武漢ウイルスの大誤解

 国立病院機構仙台医療センターウイルスセンター長の西村秀一先生が『もうだまされない 新型コロナの大誤解』(幻冬舎)を上梓された。6月25日初版で、すでに3刷がかかっている。

 この手の「コロナ本」はすでにたくさん出ているし、その中の何冊かには目を通した。しかし、パッとするものはなかった。

 で、『もうだまされない 新型コロナの大誤解』である。これは目から鱗だった。

〇ビニールカーテンやパーティションは逆効果

〇テーブル、椅子、ドワノブの消毒は無意味

〇目・鼻先からの感染も神経質に考えない

〇感染の主たるものは「空気感染」で「接触感染」は稀。ウイルスは空気によって運ばれる

〇コロナでなくなった人の遺体を密封する必要はない。インフルエンザでなくなった人と同じでいい

〇1回の咳で口から排出するウイルスの数は100~1000個程度。
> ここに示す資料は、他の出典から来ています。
Each row is a point on a tangle of strands that fork and nearly touch. The rows are in no order.
Points whose rows are less than 33.9 apart are linked; no others are. Some points are linked to none.
<490>: [  6.7  11.7  32.3  19.8   2.1 -23.8 -16.5  12.0]
<243>: [  6.6  14.5  -2.2  20.9  28.8   9.0 -71.9  26.5]
<383>: [-20.9 -12.9  -7.1 -20.8 -40.8   8.7 -19.9 -33.7]
<595>: [  5.9  31.7 -18.5  24.5  31.8  39.2 -52.0  13.4]
<199>: [-15.7  17.6 -13.3   8.1  -8.8  24.4  23.8  -8.2]
<110>: [  1.8   0.1  35.1   5.7   0.5 -30.5  -3.8  13.4]
<290>: [ 12.2 -23.7 -37.3   6.2  -1.1  -0.5  42.8  -8.8]
<464>: [ 22.5   6.2  40.2 -13.5  38.9 -13.1  -7.3  24.8]
<7>: [ -1.0  -6.6  46.0 -27.2  25.5  -7.4  23.6  11.8]
<545>: [ 25.2   7.1  26.8   8.9  29.8 -18.9 -38.7  25.9]
<577>: [ 24.2   7.8  34.6   4.0  28.2 -22.4 -22.6  24.5]
<342>: [ 16.3  13.5 -12.9  34.3  13.7  21.1  20.2 -10.6]
<172>: [-12.1  13.3  10.4  28.8 -12.6   4.8   0.1 -11.8]
<425>: [  1.1 -30.7  37.3 -15.2   9.5 -31.5  17.7   4.1]
<597>: [  3.7  16.7 -10.1  27.7  29.2  22.8 -65.4  17.6]
<26>: [-18.4 -24.1  25.2 -43.6 -16.7 -26.9  -4.2   4.1]
<480>: [ -9.0 -32.2 -14.2  14.4 -26.6   7.6   6.1 -42.0]
<209>: [ 12.7  35.1   0.3  32.5  17.8  25.2 -29.5   2.7]
<129>: [  9.4 -27.7 -45.5 -12.4 -10.0  -1.0  37.0 -10.8]
<79>: [-14.3 -13.6  41.3 -41.5  11.5 -10.7  23.5  11.2]
<523>: [ -6.9   1.0   4.1  33.8 -12.2   6.2   8.1 -21.4]
<399>: [  4.4   7.1 -40.3  -6.7  -4.8 -14.7  38.9  27.9]
<330>: [-17.5 -21.7   9.7 -35.0 -38.8 -20.0 -28.1 -18.4]
<341>: [ 10.5   1.1   3.5  17.3  34.6  -3.0 -69.9  29.8]
<307>: [ 10.9   0.5  46.0 -22.2  34.0  -7.3  15.0  16.9]
<123>: [-10.6 -16.9  -9.6  22.4 -18.7   9.9  13.2 -30.7]
<489>: [-19.4  30.5  -5.5   9.4  -8.5  27.2  15.4  -3.2]
<397>: [  9.1  24.7  22.1  27.2   5.6  -7.7 -28.3   8.5]
<156>: [-16.0 -26.8  16.7 -43.5 -27.4 -27.7 -17.4  -6.0]
<639>: [ -2.4 -32.4 -27.5  -3.1 -22.0  14.6  11.6 -42.3]
<144>: [-25.1  38.6   6.7  11.9 -14.0  18.5   1.7   1.5]
<281>: [-15.8 -25.3  19.3   3.9 -27.5 -28.2  -8.3 -13.6]
<421>: [-19.1  -4.0 -26.0 -26.6 -27.3  27.5   3.5 -29.4]
<510>: [ 25.4   3.6  16.3  11.8  33.3 -13.2 -54.3  27.9]
<353>: [ -9.0   4.9 -38.5 -23.9  -7.5  12.4  36.6   7.6]
<178>: [ 21.2  17.6 -35.9   8.4   8.3 -15.0  33.4  32.9]
<481>: [ 32.1  -0.8 -31.3  22.7  18.0  -5.7  39.8   9.6]
<473>: [-12.5  -9.8  27.6   9.1 -18.2 -29.5  -5.1  -0.2]
<45>: [ 11.0  32.1  11.1  30.7  13.4   9.7 -35.3   6.3]
<120>: [-15.2  -0.7 -35.5 -34.6 -21.2  28.8  15.3 -16.9]
<128>: [ -4.3   8.3 -42.3 -20.2  -6.6   0.1  37.0  19.2]
<567>: [-13.0  51.4   9.2  17.5  -0.5  22.9  -9.1   8.9]
<113>: [ 33.8  10.7 -33.7  18.6  19.7  -7.8  35.1  22.0]
<277>: [  4.3 -24.4 -44.4 -24.3 -15.2  13.1  24.5 -21.6]
<283>: [  9.9  37.3 -11.4  24.7  27.7  36.4 -37.8   9.1]
<558>: [-18.9 -17.3   2.9 -24.3 -41.4  -8.2 -27.4 -28.2]
<195>: [-10.8  10.6 -25.4  -5.3  -4.7  22.1  35.4  -0.7]
<158>: [-17.3 -19.0  33.2 -46.8  -0.2 -19.6  14.3  10.5]
<590>: [  4.7 -30.3 -37.7 -16.9 -18.6  16.5  18.0 -35.4]
<35>: [  3.1 -17.1  38.9  -6.9   6.7 -32.8   9.2  10.2]
<100>: [ -0.1 -42.7  37.7 -24.1  14.3 -21.7  26.2  -6.6]
<257>: [-3.5 24.1 16.5 31.1 -5.8  1.3 -9.0 -2.0]
<132>: [ 22.8 -12.3 -29.5  22.9  10.2  -1.2  45.5  -4.8]
<513>: [-22.1  -6.3 -15.7 -20.6 -35.7  20.1 -10.6 -33.5]

A fork is a point with three links, a tip a point with one. Leave the first point through the second and follow the links. Name the first fork or tip that comes.
<243>; <597> | <397>
<128>; <353> | <567>
<26>; <156> | <120>
<110>; <35> | <100>
<100>; <425> | <110>

A fork is a point with three links. Follow the links from the first point to the second and name the forks in between, in order.
<257>; <283> | <397>
<281>; <35> | <110>
<473>; <172> | <110> <397>
<45>; <35> | <397> <110>

Name the points in between on the shortest way along the links from the first point to the second, in order.
<480>; <110> | <123> <523> <172> <257> <397> <490>
<132>; <195> | <481> <113> <178> <399> <128> <353>
<7>; <156> | <79> <158> <26>
<473>; <209> | <110> <490> <397> <45>
<558>; <26> | <330> <156>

その中で生きているウイルスは1/100から1/1000。

 などなど、ウイルス感染症研究の第一人者の具体的な説明は、まことに解りやすかった。なにが危険で、なにが取り越し苦労なのが、なにがデマなのかがきっちりと見えてくる。

 

 昨日のBSフジの「プライムニュース」に、元厚生労働省医系技官の木村盛世さん、自民党橋本岳代議士、立憲民主党泉健太代議士が出演していた。

 まあ議論は一方的で、現在の政治のやり方について、木村さんが厳しく指摘をすることに対し、2人の議員はアタフタするばかりで、反論すらできない。ああ、国会議員のレベルはこの程度か、とあらためて悲しくなった。

 とくに立憲民主党の泉は「ゼロリスク」を国会でも公言しているが、そんなものあっというまに木村さんに論破されて、「ゼロリスクというのはスローガンで、必ずしもウイルスをなくすということではない」と言わされてやんの。アホか!

 この立憲民主党などが掲げるデマスローガン「ゼロリスク」については、西村先生も真っ向から否定している。「ゼロリスクを求めたら死ぬしかない」ということなのである。

 先生が、最後に立憲民主党のバカさ加減を暴露してくれて、大笑いをしたので、とても楽しい読書となった。

 おそらく「コロナ本」の中でも秀逸な一冊と言っていい。